If it was totaled for water damage, it may take years for the problems to show themselves, and will be nearly impossible to fix.


----------



## 68greengoat (Sep 15, 2005)

Just like the commercials that were on tv where they claim "slight" water damage and the car is practically floating down the street....


----------



## MasterGun (Jul 20, 2011)

No it was a bad engine; so the guy selling it put a whole new ls1 in it; he is also only selling for $9000


----------



## mikes06goat (Jan 13, 2009)

If it was just a blown motor and no accident why did he have to replace the front bumper cover and a window?


----------



## Poncho Dan (Jun 30, 2009)

Maybe he hit a deer? Sometimes insurance companies will total them over little stuff. I'd at least get a second opinion from a mechanic you trust before considering it further.


----------



## muddobberz (Jul 7, 2011)

Is there anyway you can run a carfax on a salvage title? I'd look into that. When I got my car I ran my carfax and found out specific details of one instance where someone bumped into the fender at a gas station and it was replaced. Maybe you can find out exactly what happened. Id agree with the above comments, water damage= red flag.


----------



## HP11 (Apr 11, 2009)

You could run a Carfax report or a GMVIS report on it. All you need is the V.I.N.


----------



## jetstang (Nov 5, 2008)

Rukee said:


> If it was totaled for water damage, it may take years for the problems to show themselves, and will be nearly impossible to fix.
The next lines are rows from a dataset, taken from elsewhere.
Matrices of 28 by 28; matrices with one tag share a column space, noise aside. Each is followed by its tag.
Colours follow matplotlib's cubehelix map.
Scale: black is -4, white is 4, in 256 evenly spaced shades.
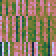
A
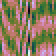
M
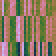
A
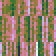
A
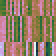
A
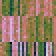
A
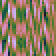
M
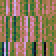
A
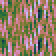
M
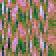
M
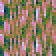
M
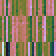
A
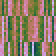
A
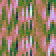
M
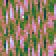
M
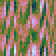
M
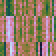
A
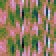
M
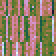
A
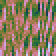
M
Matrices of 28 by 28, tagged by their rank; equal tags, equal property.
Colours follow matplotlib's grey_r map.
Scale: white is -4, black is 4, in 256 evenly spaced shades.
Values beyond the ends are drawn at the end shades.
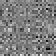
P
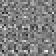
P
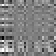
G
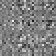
P
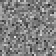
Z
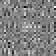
P
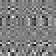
G
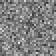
Z
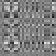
G
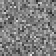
Z
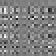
G
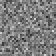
Z
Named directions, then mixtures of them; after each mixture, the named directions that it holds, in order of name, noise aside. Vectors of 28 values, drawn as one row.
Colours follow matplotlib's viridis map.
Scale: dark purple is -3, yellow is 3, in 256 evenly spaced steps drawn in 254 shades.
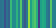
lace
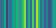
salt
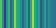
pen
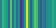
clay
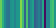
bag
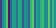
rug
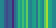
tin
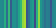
clay, lace, salt
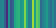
pen, salt, tin
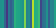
pen, salt, tin
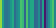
bag
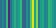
lace, pen, rug
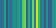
salt
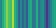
tin
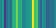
lace, pen, salt
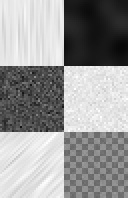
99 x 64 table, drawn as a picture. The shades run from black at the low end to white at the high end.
It is made of 3 by 2 panels. Panel 1,1: very high, streaked downward, faint in contrast. Panel 1,2: very low, smooth, faint in contrast. Panel 2,1: low, fine-grained. Panel 2,2: very high, fine-grained, faint in contrast. Panel 3,1: very high, slanting up to the right, faint in contrast. Panel 3,2: middling, checkered.
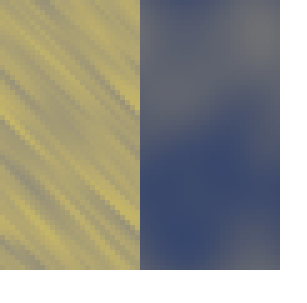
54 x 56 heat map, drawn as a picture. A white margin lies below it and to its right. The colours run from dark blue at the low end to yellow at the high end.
It is made of 1 by 2 panels. Panel 1,1: high, slanting down to the right, faint in contrast. Panel 1,2: low, smooth.
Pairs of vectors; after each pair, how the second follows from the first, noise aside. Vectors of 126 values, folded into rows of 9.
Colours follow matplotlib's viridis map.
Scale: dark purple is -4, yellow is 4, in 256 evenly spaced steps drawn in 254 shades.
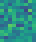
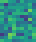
wrapped around
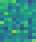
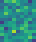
sign-scrambled
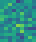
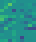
partly zeroed
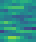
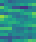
wrapped around
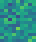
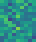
sign-scrambled
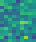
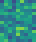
wrapped around
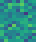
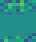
partly zeroed
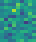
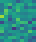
wrapped around
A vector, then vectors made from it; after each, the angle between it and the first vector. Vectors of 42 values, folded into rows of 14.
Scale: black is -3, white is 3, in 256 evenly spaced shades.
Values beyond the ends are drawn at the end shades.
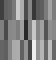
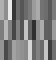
partly opposed
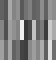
partly aligned
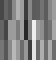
nearly parallel
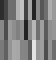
nearly parallel
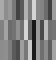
nearly opposite
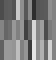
nearly parallel
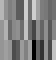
nearly opposite
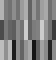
partly opposed
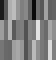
partly aligned
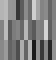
nearly opposite
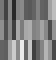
orthogonal
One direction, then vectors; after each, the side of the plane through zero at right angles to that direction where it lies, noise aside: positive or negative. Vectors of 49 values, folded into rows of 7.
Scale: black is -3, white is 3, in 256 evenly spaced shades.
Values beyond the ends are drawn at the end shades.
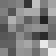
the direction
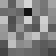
negative
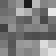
positive
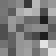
positive
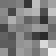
positive
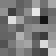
positive
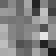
negative
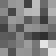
positive
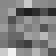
negative
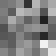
positive
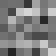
positive
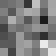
positive
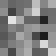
positive
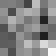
positive
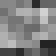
negative
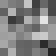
negative
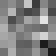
negative
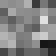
negative
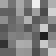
positive
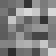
positive
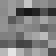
negative
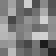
negative
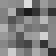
negative
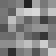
positive
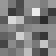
positive
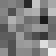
positive
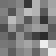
positive
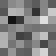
negative
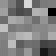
negative
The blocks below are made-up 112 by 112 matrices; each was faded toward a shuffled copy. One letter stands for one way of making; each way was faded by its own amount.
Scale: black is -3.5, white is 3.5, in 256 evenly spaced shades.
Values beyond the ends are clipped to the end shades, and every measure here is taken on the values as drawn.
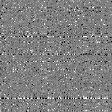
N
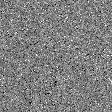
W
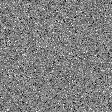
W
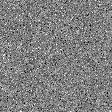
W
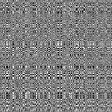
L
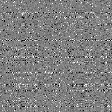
N
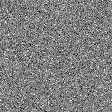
W
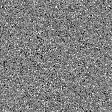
W
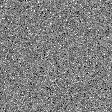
W
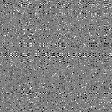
N
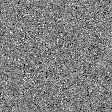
W
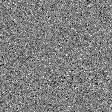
W
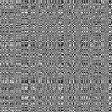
L
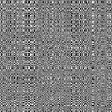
L
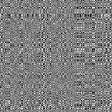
L
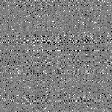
N
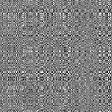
L
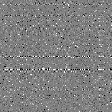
N
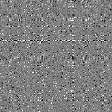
N
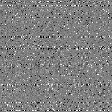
N
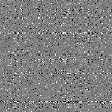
N
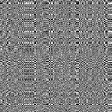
L
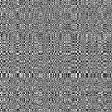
L
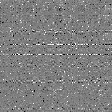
N
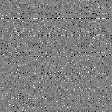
N
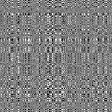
L
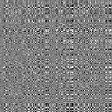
L
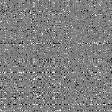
N
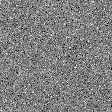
W
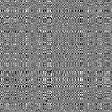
L
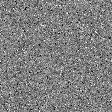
W
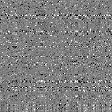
N
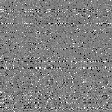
N
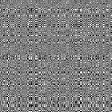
L
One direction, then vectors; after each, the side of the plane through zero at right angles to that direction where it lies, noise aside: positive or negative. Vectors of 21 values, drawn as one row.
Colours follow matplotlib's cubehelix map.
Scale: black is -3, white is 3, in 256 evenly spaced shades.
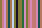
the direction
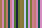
positive
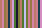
positive
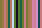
positive
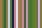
negative
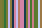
negative
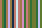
negative
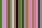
positive
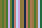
negative
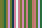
negative
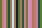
positive
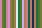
negative
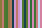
negative
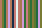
negative
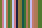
positive
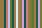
negative
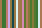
negative
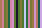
positive
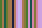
negative
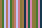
negative
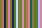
negative
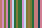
positive
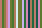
negative
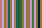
positive
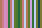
positive
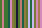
positive
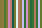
negative
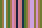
positive
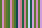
positive
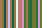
negative
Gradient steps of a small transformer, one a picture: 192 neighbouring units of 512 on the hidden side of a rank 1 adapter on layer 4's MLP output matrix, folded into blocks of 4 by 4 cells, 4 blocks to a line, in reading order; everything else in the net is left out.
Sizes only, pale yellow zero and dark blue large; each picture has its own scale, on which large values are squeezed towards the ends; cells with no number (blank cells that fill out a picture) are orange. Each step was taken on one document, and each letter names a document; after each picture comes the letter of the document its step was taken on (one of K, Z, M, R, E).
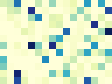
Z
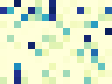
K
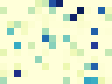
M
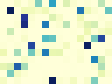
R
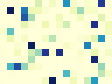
R
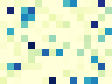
R
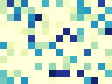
Z
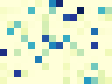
M
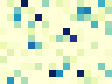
Z
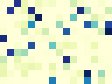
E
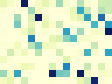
Z
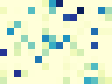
M
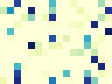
K
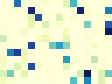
E
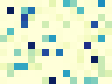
R
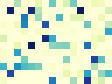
R
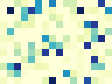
R

I just had water intrusion, and it took the part out immediatelly, and mine is rust free. Flood the whole car with salt water and I would never touch it.
As for a wreck, why would it kill the motor and visa versa. I plan to buy wrecked cars in the future as my newer cars and fix the damage, but that doesn't include frames and suspension, just totalled body damage cars, save thousands. Salvage title cars are hard to resell. But the price sounds good, check it out and really do your homework as to where the car came from.


----------



## Rukee (Feb 8, 2007)

The problem with crashed totaled cars is with today's cars, the whole car is a crumple zone. If it's hit hard in the front, the damage goes all the way to the rear of the car. Watch some crash test videos, you can see the whole car twists and bends in a crash. They use to be able to bend the frames back straight on a frame machine, but that's hard to do with a uni body.


----------